Dato’ Zamzani Abdul Wahab , (born 19 April 1970) popularly known as Chef Zam is a Malaysian celebrity chef.

Background and education
Chef Zam was born and raised in Kuala Terengganu where he practised cooking in the kitchen with his mother since the age of 7 years old. He has a Diploma in Chef Training from Universiti Teknologi Mara (UiTM) in 1993. After that, he worked as a chef in several hotels before pursuing an Associate of Science in Hotel-Restaurant Management and a Bachelor's Degree in Hotel-Restaurant/Institutional Management both from Johnson and Wales University, USA. Chef Zam worked in New York for three years upon graduation. Then he returned to Malaysia and worked at KDU College since 1998. In 2003, he won a scholarship to study for a master's degree in Hospitality Management from Thames Valley University, London. After two years there, Chef Zam returned to Malaysia and returned to teaching at KDU College.

Career

He served as Lecturer, Senior Lecturer before  being promoted as Head of Special Projects at the renowned KDU College's School of Hospitality, Tourism & Culinary Arts, Selangor, Malaysia from 1998-2010.  During his 12.5 years tenure at KDU College, Chef Zam had led, organized and conducted numerous culinary-related events with students under his care.
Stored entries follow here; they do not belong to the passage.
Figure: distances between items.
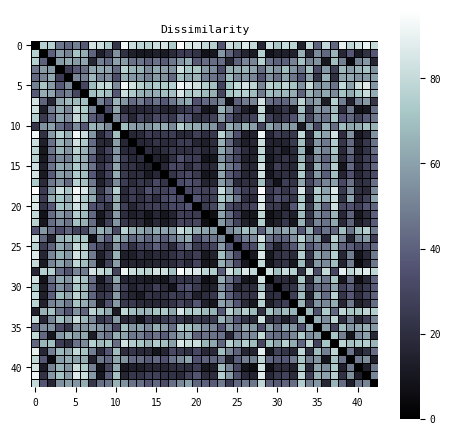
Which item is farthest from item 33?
18
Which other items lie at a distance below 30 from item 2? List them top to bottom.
7, 24, 36, 39, 42
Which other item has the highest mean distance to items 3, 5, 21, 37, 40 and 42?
0
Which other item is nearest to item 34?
13
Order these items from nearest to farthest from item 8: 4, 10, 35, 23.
4, 35, 10, 23
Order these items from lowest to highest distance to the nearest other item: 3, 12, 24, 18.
24, 12, 18, 3
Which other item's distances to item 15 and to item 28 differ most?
38
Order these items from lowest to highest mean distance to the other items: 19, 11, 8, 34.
8, 34, 11, 19
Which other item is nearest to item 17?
30
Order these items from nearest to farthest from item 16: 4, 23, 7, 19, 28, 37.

He appeared in multiple television productions such as Garam Gula, Citarasa Selebriti, Ole-ole Malaysia, Serimas...Selera Dunia, Aroma Selebriti, Chef Selebriti Realiti TV (Suria TV, Singapore), Sajian Ramadhan 2008, etc. As a prominent Celebrity Chef in Malaysia, Chef Zam had also served as the Brand Ambassador for Philips Malaysia, Heinz ABC, Harvey Norman (just to name a few) and currently attached to BOSCH Home Malaysia. Besides that, he is working with a myriad of well-known brands on special campaign basis.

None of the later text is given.